This is the document put out by the FCA yesterday. It’s support that I support.
I’m not going to be able to do 251 pages of research due respect but will use some of the key images that hit me as I read it for the first time on a train.
It is important that we focus on what the FCA want to do, the aims include protecting savers through FOS but end by heralding a “healthy investment culture”. That firms are fearful of promoting long-term investment in real assets is obvious. It is not the culture that prevailed when I came into the pension industry in 1984. Then it was quite obvious that over the long-term we would do better investing than sticking all our cash under the mattress (and people did in those days). For mattress read Cash Isa or bank account but the reality is that we are under investing our savings
This chart could have been produced for me in the early 1980s and I’d have got it.

Targeted support
Not individual advice, but group advice for most people which is free; with the option to get simplified individual advice or the holistic advice for those who need and can afford it.
I’d like to think that “targeted support” is what this blog gives , it is free and it is responsible, it is not leading to a product or a provider and it leaves people to make their own decisions. Why shouldn’t people have their opinions? Why shouldn’t they share them?
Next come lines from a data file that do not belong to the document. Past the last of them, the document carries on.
Below are the code and all the weights of a small trained network. Each question names an input and a class and asks about switching units off, where a switched-off unit gives its printed mean instead of its output.

import numpy as np


def w(rows, s, z=0):
    codes = np.array(rows[::2]) - 128.0
    scale = np.full(codes.shape[1], s)
    scale[-1] = z or s
    return codes * scale


def norm(h):
    return h / np.sqrt((h * h).mean(-1, keepdims=True) + 1e-5)


def f(y):
    return np.maximum(y, 0)


def log_softmax(a):
    a = a - a.max(-1, keepdims=True)
    return a - np.log(np.exp(a).sum(-1, keepdims=True))


def net(x, mask):
    res = np.array(x, float).reshape(1, 7) / 4 @ E
    u = 0
    for l in range(3):
        y = f(norm(res) @ A[l][:, :-1].T + A[l][:, -1])
        res = res + np.where(mask[u : u + 4], y, B[l][:, -1]) @ B[l][:, :-1]
        u += 4
    return log_softmax(norm(res)[-1] @ U[:, :-1].T + U[:, -1])


A, B = {}, {}
E = w([
[57,87,173,171,217,171,133,60,103,107,85],'x0',
[133,126,141,129,131,119,119,134,132,147,93],'x1',
[148,162,205,161,173,97,190,192,121,98,153],'x2',
[169,153,118,160,145,163,136,119,144,132,118],'x3',
[143,131,155,126,108,146,139,111,133,140,132],'x4',
[188,63,144,77,123,117,106,118,204,1,81],'x5',
[134,132,104,140,123,139,131,139,95,108,106],'x6',
],0.0089)
A[0] = w([
[123,105,163,129,185,155,61,82,85,93,126,19],'L0N0',
[95,57,58,109,61,159,38,2,90,174,90,32],'L0N1',
[75,39,193,136,179,196,147,86,77,141,109,4],'L0N2',
[140,139,250,187,162,69,231,206,92,79,135,45],'L0N3',
],0.0061,0.0027)
B[0] = w([
[116,213,82,167,149,6,159,122,254,127,44,174],'L0N0',
[237,100,144,85,240,188,15,127,127,141,211,253],'L0N1',
[109,254,104,148,67,61,184,51,115,99,74,210],'L0N2',
[234,80,124,9,241,193,13,86,42,115,188,240],'L0N3',
],0.0074,0.0061)
A[1] = w([
[181,119,139,137,45,82,118,194,129,137,130,5],'L1N0',
[152,97,75,118,114,155,120,95,170,156,99,103],'L1N1',
[154,79,183,131,102,129,113,120,174,2,75,23],'L1N2',
[94,142,156,173,126,101,138,97,137,95,87,65],'L1N3',
],0.0087,0.0013)
B[1] = w([
[105,154,118,174,91,57,151,1,21,70,78,199],'L1N0',
[143,117,158,67,227,104,205,193,64,71,171,208],'L1N1',
[11,93,125,122,41,191,195,234,199,202,114,253],'L1N2',
[113,167,106,205,108,105,129,93,83,130,134,171],'L1N3',
],0.0087,0.006)
A[2] = w([
[79,148,180,252,121,165,95,115,1,227,160,126],'L2N0',
[80,77,168,177,182,146,89,84,123,77,86,220],'L2N1',
[226,140,138,105,79,56,79,174,117,119,127,46],'L2N2',
[218,100,72,90,37,44,194,37,89,99,148,6],'L2N3',
],0.0066,0.0012)
B[2] = w([
[84,26,138,100,34,157,142,228,244,84,72,255],'L2N0',
[208,179,103,170,78,60,98,44,50,148,226,197],'L2N1',
[125,95,162,228,113,177,101,2,110,100,148,203],'L2N2',
[99,212,136,185,206,109,141,106,140,184,97,218],'L2N3',
],0.0088,0.0058)
U = w([
[235,84,129,55,225,166,77,128,67,108,167,251],'0',
[61,71,100,95,90,142,197,253,194,148,89,94],'1',
[117,226,94,211,132,40,185,24,83,116,104,27],'2',
],0.011,0.002)

Each question gives the input, the list of numbers given to net, and the class t.
The units are the neurons (one row each of A and B). Each row of codes is followed by its name. A weight is (code - 128) times the scale printed after its matrix; where a second scale follows, it is the last column's (A, B and U).
mask holds one flag per neuron, layer by layer. A switched-off neuron (its flag False) gives its mean, the last column of its row in B, instead of its output. The means were averaged over made-up inputs and are rounded, as every weight is.
A unit's drop is (log p(t) with every unit on - log p(t) with that unit switched off) / (log p(t) with every unit on - log p(t) with every unit switched off).
The circuit of an input: a set's keep is (log p(t) with only the set's units on - log p(t) with every unit switched off) / (log p(t) with every unit on - log p(t) with every unit switched off). Starting from all 12 units, units are removed one at a time, each time the one whose removal leaves the highest keep (on an exact tie, the one counted first), for as long as the keep stays at least 0.8.
circuit, biggest first: the units of the circuit, biggest drop first
unit that matters most: the unit with the biggest drop
top k neurons: the k neurons with the biggest drops, biggest first
k most important neurons of layer l: the k neurons of layer l with the biggest drops, biggest first
drop when u is switched off: that unit's drop, to one decimal
input [7,-5,-7,5,-7,-7,0], class 0: unit that matters most : L0N1
input [-5,8,-7,6,-2,-7,6], class 0: top 3 neurons : [L0N1 L1N2 L1N1]
input [4,8,-4,1,8,-3,-1], class 0: top 2 neurons : [L0N1 L1N2]
input [-7,-5,-5,-5,-4,7,8], class 1: 3 most important neurons of layer 1 : [L1N2 L1N3 L1N1]
input [-3,8,-7,-6,0,-6,7], class 0: top 2 neurons : [L0N1 L1N2]
input [-8,-3,-7,-7,-4,-4,-3], class 2: top 3 neurons : [L0N3 L1N0 L2N3]
input [8,7,-8,1,1,-5,7], class 0: top 4 neurons : [L0N1 L1N0 L2N3 L2N0]
input [-6,-5,-5,-6,-4,5,-4], class 2: 3 most important neurons of layer 2 : [L2N0 L2N3 L2N2]
input [-1,2,7,8,-4,-7,6], class 0: 2 most important neurons of layer 0 : [L0N3 L0N2]
input [7,-7,-5,-2,2,0,8], class 2: top 3 neurons : [L0N2 L0N3 L0N0]
input [-6,-8,-7,3,-2,-7,-6], class 0: top 2 neurons : [L1N2 L0N1]
input [-4,2,7,3,4,-7,5], class 0: top 2 neurons : [L0N3 L1N2]
input [8,-6,-7,-3,-2,3,7], class 2: top 4 neurons : [L0N2 L0N3 L0N0 L2N1]
input [-3,-5,-8,-2,1,-8,7], class 0: circuit, biggest first : [L0N1]
input [0,1,-8,-7,1,-6,6], class 0: top 2 neurons : [L0N1 L1N2]
input [-7,-7,-5,1,8,-3,-6], class 2: top 3 neurons : [L0N3 L2N3 L1N0]
input [4,5,7,7,-7,8,-5], class 1: 2 most important neurons of layer 0 : [L0N1 L0N0]
input [-5,2,2,3,-8,4,6], class 2: 2 most important neurons of layer 2 : [L2N0 L2N3]
input [5,0,6,3,-3,7,2], class 1: 2 most important neurons of layer 0 : [L0N1 L0N0]
input [-5,-7,4,-2,-4,6,0], class 1: circuit, biggest first : [L1N2]
input [0,-1,-2,6,-7,3,8], class 1: drop when L1N2 is switched off : 0.5
input [-6,-4,4,-3,0,0,-1], class 2: drop when L2N3 is switched off : 0.2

We live in a liberal liberated country where regulation is against those who abuse the system with no thought for the good of the people they advise.
The need for more support
The large behemoths that manage the money for the masses of us (me included) need to step up and fill the advice gap that they never properly filled with commission based sales forces. Here is today’s evidence

The big difference between today and 1984 when I started was that the only hope you had if you weren’t in a company pension was commission based sales forces who got you saving into products with charges in the first two years contributing of 4% + for ever. It was a disaster for the consumer and unless you found yourself with a non-commission based house (Equitable or London Life) then you were in back-end loaded structures that sounded good but were disastrous.
Things aren’t like that today. Now we have a range of retail friendly products from workplace pensions and regulate personal pensions which are much better value. ISAs outstrip the endowments and maximum commission investment plans we used to sell. We are in a sensible world which, so long as you don’t follow the advice of the tic-toc influencers and stay with FCA regulated firms – you will do alright.
So I am with this move to targeted support because I am confident that the retail products that get people into real investments are good news. So long as you have a long-term view, investing in real assets – equities – infrastructure -property is good news provided it is done collectively and at scale. For those who want to do things on their own, there is simplified and holistic advice or execution only without advice. People may want to self-research and invest for themselves – they are allowed.
Thanks to the FCA for this huge report, sorry that I am not getting into the annexes and the detailed research, that’s weekend stuff. Right now I’d like to tell those younger than me (most people nowadays!) that we have a better regulated retail market and better products for us to invest in. It’s a whole lot better than 40 years ago!